Meine Zeit in Berlin – oder wie ich bespitzelt wurde

– veröffentlicht am 18.07.2013 –

Es ist schon ein paar Jahre her, da wohnte ich mitten in der Nachbarschaft von hoch dekorierten Militärangehörigen sowie Botschaftern in Berlin. Zuvor war ich noch bei der Armee beschäftigt, mein kurzes Intermezzo beim Bundesnachrichtendienst hatte mir ebenfalls keinerlei Befriedigung gebracht.

Der damalige Bundeskanzler Gerhard Schröder hatte seine Gastresidenz ungefähr 200 m Luftlinie von mir entfernt.

Regelmäßig fuhren Staatskarossen vorbei.

Besonders beeindruckend ist die Erinnerung, wie der Präsident der Russischen Föderation zu Gast war – Wladimir Putin.

Die Botschafter beauftragten ihre Angestellten, die Gärten und Fassaden besonders gepflegt aussehen zu lassen.

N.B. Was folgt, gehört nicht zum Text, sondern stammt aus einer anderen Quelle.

Below are the code and all the weights of a small trained network. Each question names an input and a target symbol and asks about switching units off, where a switched-off unit gives its printed mean instead of its output.

import numpy as np


def w(rows, s, z=0):
    codes = np.array(rows[::2]) - 128.0
    scale = np.full(codes.shape[1], s)
    scale[-1] = z or s
    return codes * scale


def f(y):
    return y / 2 * (1 + np.tanh(0.7978845608 * (y + 0.044715 * y**3)))


def softmax(a):
    e = np.exp(a - a.max(-1, keepdims=True))
    return e / e.sum(-1, keepdims=True)


def log_softmax(a):
    a = a - a.max(-1, keepdims=True)
    return a - np.log(np.exp(a).sum(-1, keepdims=True))


def net(x, mask):
    ids = ['Πηθλμξ'.index(c) for c in x.split()]
    T = len(ids)
    res = E[ids] + P[:T]
    u = 0
    for l in range(3):
        r = res
        for j in range(3):
            rows = slice(2 * j, 2 * j + 2)
            q, k, v = (r @ M[l][rows].T for M in (Q, K, V))
            z = softmax(np.where(np.tri(T) > 0, q @ k.T / 2**0.5, -1e9)) @ v
            o = O[l][rows]
            res = res + np.where(mask[u + j], z, o[:, -1]) @ o[:, :-1]
        u += 3
        y = f(res @ A[l][:, :-1].T + A[l][:, -1])
        res = res + np.where(mask[u : u + 8], y, B[l][:, -1]) @ B[l][:, :-1]
        u += 8
    return log_softmax(res[-1] @ U[:, :-1].T + U[:, -1])


Q, K, V, O, A, B = {}, {}, {}, {}, {}, {}
E = w([
[111,181,116,192,154,238],'Π',
[158,38,14,128,120,185],'η',
[146,166,113,130,134,104],'θ',
[187,101,171,7,111,118],'λ',
[70,147,142,101,212,113],'μ',
[119,210,72,81,102,109],'ξ',
],0.018)
P = w([
[111,88,196,111,139,140],'0',
[198,139,153,136,239,91],'1',
[201,172,168,116,168,124],'2',
[179,175,174,119,128,131],'3',
[34,39,157,112,7,159],'4',
[116,114,147,84,21,190],'5',
[144,127,132,91,36,188],'6',
[154,200,84,205,161,76],'7',
[171,146,67,125,100,148],'8',
[171,145,67,117,69,159],'9',
],0.012)
Q[0] = w([
[108,24,102,60,87,156],'0.h0',
[54,138,180,237,52,140],'0.h0',
[192,136,72,123,103,109],'0.h1',
[127,18,117,61,96,206],'0.h1',
[112,84,140,78,111,5],'0.h2',
[99,192,175,91,129,117],'0.h2',
],0.012)
K[0] = w([
[254,192,89,107,174,143],'0.h0',
[128,130,126,158,235,64],'0.h0',
[173,156,149,145,91,223],'0.h1',
[254,171,79,148,195,134],'0.h1',
[114,43,243,67,240,121],'0.h2',
[127,255,147,55,124,114],'0.h2',
],0.0093)
V[0] = w([
[98,116,176,153,158,107],'0.h0',
[254,176,145,187,130,187],'0.h0',
[140,171,140,99,105,196],'0.h1',
[71,107,97,94,161,119],'0.h1',
[148,156,132,187,92,239],'0.h2',
[101,148,91,81,143,102],'0.h2',
],0.0093)
O[0] = w([
[146,170,59,110,131,159,92],'0.h0',
[113,111,131,87,177,65,35],'0.h0',
[71,99,176,106,199,196,199],'0.h1',
[185,160,117,162,61,190,218],'0.h1',
[62,97,132,1,238,99,20],'0.h2',
[178,165,215,174,72,193,254],'0.h2',
],0.007,0.0032)
A[0] = w([
[107,183,152,150,121,20,188],'0.n0',
[146,132,144,88,150,186,173],'0.n1',
[148,136,111,67,148,137,86],'0.n2',
[158,84,132,110,77,105,50],'0.n3',
[65,194,98,162,130,139,3],'0.n4',
[139,75,10,106,175,178,34],'0.n5',
[125,149,98,156,80,113,239],'0.n6',
[193,112,136,144,122,146,94],'0.n7',
],0.011,0.0046)
B[0] = w([
[110,143,61,14,254,57,154],'0.n0',
[170,143,67,197,63,119,254],'0.n1',
[147,128,170,192,97,135,157],'0.n2',
[184,112,170,89,142,194,150],'0.n3',
[241,100,81,41,128,149,163],'0.n4',
[150,54,140,73,137,65,209],'0.n5',
[52,55,190,230,189,55,242],'0.n6',
[129,103,137,106,176,84,184],'0.n7',
],0.0067,0.0053)
Q[1] = w([
[171,254,95,180,183,184],'1.h0',
[213,159,86,131,217,28],'1.h0',
[208,135,155,110,190,151],'1.h1',
[163,137,155,141,98,137],'1.h1',
[149,139,205,129,116,61],'1.h2',
[183,97,61,155,146,131],'1.h2',
],0.0095)
K[1] = w([
[27,171,136,56,16,191],'1.h0',
[61,2,136,162,102,127],'1.h0',
[137,160,111,100,217,187],'1.h1',
[140,100,168,187,111,106],'1.h1',
[185,145,184,116,98,52],'1.h2',
[126,54,127,171,103,162],'1.h2',
],0.011)
V[1] = w([
[108,68,202,157,254,250],'1.h0',
[144,106,116,147,204,149],'1.h0',
[183,140,153,143,44,41],'1.h1',
[111,186,165,141,139,102],'1.h1',
[110,117,92,106,8,142],'1.h2',
[153,112,134,204,132,156],'1.h2',
],0.0051)
O[1] = w([
[142,65,3,114,130,184,210],'1.h0',
[184,114,80,95,168,251,161],'1.h0',
[74,97,145,139,223,123,187],'1.h1',
[154,69,122,80,181,147,170],'1.h1',
[181,140,98,66,92,134,52],'1.h2',
[76,123,96,87,142,72,252],'1.h2',
],0.0059,0.0018)
A[1] = w([
[125,186,107,160,82,154,91],'1.n0',
[88,103,109,153,150,224,63],'1.n1',
[1,117,123,142,131,81,54],'1.n2',
[119,184,123,147,99,137,115],'1.n3',
[201,148,93,142,159,123,8],'1.n4',
[100,136,53,214,103,136,1],'1.n5',
[68,214,141,184,165,219,76],'1.n6',
[148,166,87,97,86,49,87],'1.n7',
],0.0083,0.0042)
B[1] = w([
[136,18,91,145,154,105,179],'1.n0',
[200,89,81,156,6,114,150],'1.n1',
[170,128,196,77,101,254,147],'1.n2',
[83,102,142,172,126,49,171],'1.n3',
[122,182,154,99,126,115,152],'1.n4',
[216,100,86,105,132,174,159],'1.n5',
[159,124,61,100,65,13,253],'1.n6',
[107,64,200,153,152,109,123],'1.n7',
],0.0068,0.0043)
Q[2] = w([
[136,220,75,139,178,39],'2.h0',
[25,161,123,215,103,212],'2.h0',
[230,91,189,73,155,97],'2.h1',
[152,211,72,139,205,2],'2.h1',
[170,118,118,132,147,220],'2.h2',
[184,176,103,113,179,66],'2.h2',
],0.0093)
K[2] = w([
[87,83,149,102,58,194],'2.h0',
[246,109,139,93,183,120],'2.h0',
[126,83,134,163,153,148],'2.h1',
[63,106,138,113,73,172],'2.h1',
[134,176,99,101,151,144],'2.h2',
[46,116,140,108,61,158],'2.h2',
],0.012)
V[2] = w([
[129,209,107,68,1,83],'2.h0',
[231,223,184,151,135,221],'2.h0',
[227,68,204,160,201,197],'2.h1',
[130,62,184,86,141,128],'2.h1',
[127,183,171,224,234,156],'2.h2',
[43,190,149,190,108,251],'2.h2',
],0.0061)
O[2] = w([
[79,120,121,147,22,247,139],'2.h0',
[100,209,106,148,74,120,153],'2.h0',
[17,50,85,121,76,172,206],'2.h1',
[85,129,188,177,156,204,124],'2.h1',
[60,143,84,44,89,2,67],'2.h2',
[118,156,161,70,107,103,1],'2.h2',
],0.0065,0.004)
A[2] = w([
[19,183,125,189,137,127,85],'2.n0',
[61,224,51,53,183,183,208],'2.n1',
[25,94,131,96,84,149,126],'2.n2',
[143,120,74,103,101,81,253],'2.n3',
[71,201,255,183,128,133,146],'2.n4',
[45,174,140,110,177,61,95],'2.n5',
[203,101,144,161,89,179,92],'2.n6',
[12,149,120,206,164,201,103],'2.n7',
],0.0091,0.0064)
B[2] = w([
[86,178,155,67,57,22,168],'2.n0',
[127,232,77,97,127,181,169],'2.n1',
[179,158,121,155,123,146,180],'2.n2',
[82,149,183,209,183,173,254],'2.n3',
[218,62,158,46,85,120,196],'2.n4',
[88,99,191,63,208,84,148],'2.n5',
[79,185,155,89,141,1,212],'2.n6',
[111,43,8,50,129,71,177],'2.n7',
],0.0081,0.0078)
U = w([
[68,84,136,114,151,168,111],'Π',
[160,165,216,64,82,178,205],'η',
[2,175,161,103,147,147,86],'θ',
[86,160,74,83,91,116,3],'λ',
[108,191,120,96,120,230,98],'μ',
[59,178,131,212,88,127,206],'ξ',
],0.0065,0.0037)

Each question gives the input, a string of symbols that net reads in full, and the target symbol t.
The units are the heads (2 rows each of Q, K, V and O) and the neurons (one row each of A and B). Each row of codes is followed by its name. A weight is (code - 128) times the scale printed after its matrix; where a second scale follows, it is the last column's (O, A, B and U).
mask holds one flag per unit, layer by layer, with each layer's heads first. A switched-off unit (its flag False) gives its mean, the last column of its rows in O or B, instead of its output. The means were averaged over made-up inputs and are rounded, as every weight is.
A unit's drop is (log p(t) with every unit on - log p(t) with that unit switched off) / (log p(t) with every unit on - log p(t) with every unit switched off).
The circuit of an input: a set's keep is (log p(t) with only the set's units on - log p(t) with every unit switched off) / (log p(t) with every unit on - log p(t) with every unit switched off). Starting from the 12 units with the biggest drops (on a tie, the unit counted first), units are removed one at a time, each time the one whose removal leaves the highest keep (on an exact tie, the one counted first), for as long as the keep stays at least 0.8.
circuit, biggest first: the units of the circuit, biggest drop first
most important unit: the unit with the biggest drop
top k neurons: the k neurons with the biggest drops, biggest first
k most important neurons of layer l: the k neurons of layer l with the biggest drops, biggest first
drop when u is switched off: that unit's drop, to one decimal
input ξ μ λ λ λ θ μ θ, target λ: 2 most important neurons of layer 2 -> (2.n7; 2.n0)
input μ η η Π μ, target Π: most important unit -> 2.h0
input λ λ Π, target λ: circuit, biggest first -> (2.n7; 2.h1; 2.n3)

Alles wurde abgesperrt. Selbst eine Kanalratte mit umgeschnalltem Bombenrucksack und Fernzündung wäre aufgeflogen und von den Scharfschützen auf den Dächern abgeknallt worden. Unzählige Polizeiautos, Motorräder, schwarze gepanzerte Edelkarossen und Krankenwagen standen herum. Sie warteten nur darauf, mit Wladimir wieder loszufahren. Hubschrauber kreisten über meine bescheidene Hütte und hielten mit Nachtsichtkameras, digitalem Kartensystem, GPS und Radar Ausschau nach potenziellen Attentätern. Auch PRISM (eine Teilsoftware von dem groß angelegten Überwachungsprogramm „Stellar Wind“) von der NSA lief bereits auf Hochtouren und lieferte dem Bundesnachrichtendienst vorab Informationen über ungewöhnliche elektronische Vorgänge, indem es auf wichtige, streng geheime Datenbanken wie beispielsweise Mainway, Marina, Nucleon, Dishfire und Pinwale zugriff. Später sollte der BND die für ihn  maßgeschneiderte Lösung XKeyscore erhalten.

Der Aufwand war unfassbar. Hunderttausende – wenn nicht gar Millionen – von Steuergeldern wurden verprasst, damit die beiden Genossen Gerhard und Wladimir in Ruhe ihr Bier trinken und auf ihre Freundschaft anstoßen konnten.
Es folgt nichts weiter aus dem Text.